The property can also be set to a valid regular expression.

Default value: dbfs:/FileStore/job-jars/.*.

Amazon Web Services

If you are using Databricks on Amazon Web Services, you need to set the following properties as well as the authentication options. The same user account can be used for mounting a file system and for running jobs in ONE.

Property Data type Description

plugin.executor-launch-model.ataccama.one.launch-type-properties.SPARK.conf.fs.s3a.aws.credentials.provider

String

Optional list of credential providers. Should be specified as a comma-separated list.

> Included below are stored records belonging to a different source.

Here is a tiny trained network, its code and every weight. The questions are about switching its units off for an input and a target symbol, where a switched-off unit gives its printed mean instead of its output.

import numpy as np


def w(rows, s, z=0):
    codes = np.array(rows[::2]) - 128.0
    scale = np.full(codes.shape[1], s)
    scale[-1] = z or s
    return codes * scale


def norm(h):
    return h / np.sqrt((h * h).mean(-1, keepdims=True) + 1e-5)


def f(y):
    return y / 2 * (1 + np.tanh(0.7978845608 * (y + 0.044715 * y**3)))


def softmax(a):
    e = np.exp(a - a.max(-1, keepdims=True))
    return e / e.sum(-1, keepdims=True)


def log_softmax(a):
    a = a - a.max(-1, keepdims=True)
    return a - np.log(np.exp(a).sum(-1, keepdims=True))


def net(x, mask):
    ids = ['αβγδεζηθλξπτφψω'.index(c) for c in x.split()]
    T = len(ids)
    res = E[ids] + P[:T]
    u = 0
    for l in range(2):
        q, k, v = (norm(res) @ M[l].T for M in (Q, K, V))
        z = softmax(np.where(np.tri(T) > 0, q @ k.T / 4**0.5, -1e9)) @ v
        res = res + np.where(mask[u], z, O[l][:, -1]) @ O[l][:, :-1]
        u += 1
        y = f(norm(res) @ A[l][:, :-1].T + A[l][:, -1])
        res = res + np.where(mask[u : u + 4], y, B[l][:, -1]) @ B[l][:, :-1]
        u += 4
    return log_softmax(norm(res)[-1] @ U[:, :-1].T + U[:, -1])


Q, K, V, O, A, B = {}, {}, {}, {}, {}, {}
E = w([
[109,136,199,120],'α',
[165,217,104,92],'β',
[141,45,152,138],'γ',
[98,64,39,153],'δ',
[134,32,123,143],'ε',
[150,37,87,165],'ζ',
[82,152,61,160],'η',
[183,77,205,139],'θ',
[195,103,169,101],'λ',
[100,204,8,101],'ξ',
[78,139,118,183],'π',
[168,173,172,140],'τ',
[111,137,113,80],'φ',
[143,72,191,180],'ψ',
[101,227,77,139],'ω',
],0.017)
P = w([
[202,110,183,94],'0',
[123,166,211,107],'1',
[68,181,255,229],'2',
[86,95,68,152],'3',
[92,115,133,137],'4',
[104,88,105,98],'5',
[122,69,135,128],'6',
[103,116,192,145],'7',
[124,126,176,60],'8',
],0.0064)
Q[0] = w([
[255,190,108,92],'0.h1',
[138,123,154,207],'0.h1',
[62,199,105,152],'0.h1',
[94,188,79,165],'0.h1',
],0.0063)
K[0] = w([
[144,127,48,186],'0.h1',
[202,103,66,156],'0.h1',
[152,29,102,1],'0.h1',
[227,149,133,216],'0.h1',
],0.0084)
V[0] = w([
[71,165,222,206],'0.h1',
[169,254,115,184],'0.h1',
[201,194,166,150],'0.h1',
[134,120,121,165],'0.h1',
],0.0081)
O[0] = w([
[126,238,225,128,215],'0.h1',
[59,95,255,166,255],'0.h1',
[147,235,98,253,213],'0.h1',
[80,46,154,84,126],'0.h1',
],0.0068,0.0018)
A[0] = w([
[124,57,78,138,84],'0.n1',
[134,135,156,122,11],'0.n2',
[89,233,180,1,252],'0.n3',
[120,114,2,113,75],'0.n4',
],0.0087,0.003)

If unspecified, a default list of credential provider classes is queried in sequence.

We recommend using the Ataccama provider with the value com.ataccama.dqc.aws.auth.hadoop.AwsHadoopGeneralCredentialsProvider and appropriate additional configuration of the following properties. Otherwise, follow the instructions in the official Apache Hadoop documentation.

Click here to expand
# Set one of the following values to enable S3 server authentication:
# AWS_INSTANCE_IAM - For use with IAM roles assigned to EC2 instance.
# AWS_ACCESS_KEY - For use with the access key and secret key.
# AWS_WEB_IDENTITY_TOKEN - For use with service accounts and assigning IAM roles to Kubernetes pods.
plugin.metastoredatasource.ataccama.one.cluster.<clusterId>.launch-properties.conf.fs.ata.aws.authType

# Access key associated with the S3 account.
plugin.metastoredatasource.ataccama.one.cluster.<clusterId>.launch-properties.conf.fs.ata.aws.accessKey

# Secret access key associated with the S3 account.
plugin.metastoredatasource.ataccama.one.cluster.<clusterId>.launch-properties.conf.fs.ata.aws.secretKey

# The session token to validate temporary security credentials.
plugin.metastoredatasource.ataccama.one.cluster.<clusterId>.launch-properties.conf.fs.ata.aws.sessionToken

# If "true", specifies that the assume role feature is enabled.
plugin.metastoredatasource.ataccama.one.cluster.<clusterId>.launch-properties.conf.fs.ata.aws.assumeRole.enabled

# Specifies the AWS region where the Security Token Service (STS) should be used.
plugin.metastoredatasource.ataccama.one.cluster.<clusterId>.launch-properties.conf.fs.ata.aws.assumeRole.region

# Specifies the Amazon Resource Name (ARN) of the IAM role to be assumed.
plugin.metastoredatasource.ataccama.one.cluster.<clusterId>.launch-properties.conf.fs.ata.aws.assumeRole.roleArn

# Provides the optional external ID used in the trust relationship between accounts.
plugin.metastoredatasource.ataccama.one.cluster.<clusterId>.launch-properties.conf.fs.ata.aws.assumeRole.externalId

# Specifies the session name, used to identify the connection in AWS logs.
plugin.metastoredatasource.ataccama.one.cluster.<clusterId>.launch-properties.conf.fs.ata.aws.assumeRole.sessionName

plugin.executor-launch-model.ataccama.one.launch-type-properties.SPARK.mount.conf.fs.s3n.awsAccessKeyId

String

The access key identifier for the Amazon S3 user account. Used when mounting the file system.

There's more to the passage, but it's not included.